The World Weather Attribution team also found that for the region including Greece and parts of Bulgaria and Turkey, human-induced climate change made an extreme event up to 10 times more likely and up to 40% more intense. As the World Weather Attribution report notes, the flooding led to at least 17 deaths in Greece, seven in Turkey, six in Spain, and four in Bulgaria.

“The worst-affected region in Greece, the Thessaly plain, accounts for over one-quarter of the country’s agricultural production, the report says. “After more than 75,000 hectares were inundated, it is estimated that the agricultural sector in Thessaly will need five years to recover from the damages and for the lands to become fertile again.”

Friederike Otto, a climatologist at the U.K.’s Imperial College London who worked on the World Weather Attribution analysis, said Tuesday that “the Mediterranean is a hotspot of climate change-fueled hazards.”

“After a summer of devastating heatwaves and wildfires with a very clear climate change fingerprint, quantifying the contribution of global warming to these floods proved more challenging,” Otto added. “But there is absolutely no doubt that reducing vulnerability and increasing resilience to all types of extreme weather is paramount for saving lives in the future.”

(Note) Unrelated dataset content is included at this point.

In the rows, zero is written as 128.
Rotation paths and how fast each direction turns (degrees each step)
Each turn is a multiple of 5 degrees from 10 to 175, or 0.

The analysis was released on the eve of the United Nations Climate Ambition Summit in New York City — which some world leaders, including U.S. President Joe Biden, have decided to skip despite demands for bold action, particularly from rich nations that are largely responsible for the planetary emergency.

Jagan Chapagain, secretary general of the International Federation of Red Cross and Red Crescent Societies, said Tuesday that “the disaster in Derna is yet another example of what climate change is already doing to our weather.”

“Obviously multiple factors in Libya turned Storm Daniel into a human catastrophe; it wasn’t climate change alone. But climate change did make the storm much more extreme and much more intense and that resulted in the loss of thousands of lives,” Chapagain continued. “That should be a wake-up call for the world to fulfill the commitment on reducing emissions, to ensure climate adaptation funding, and tackle the issues of loss and damage.”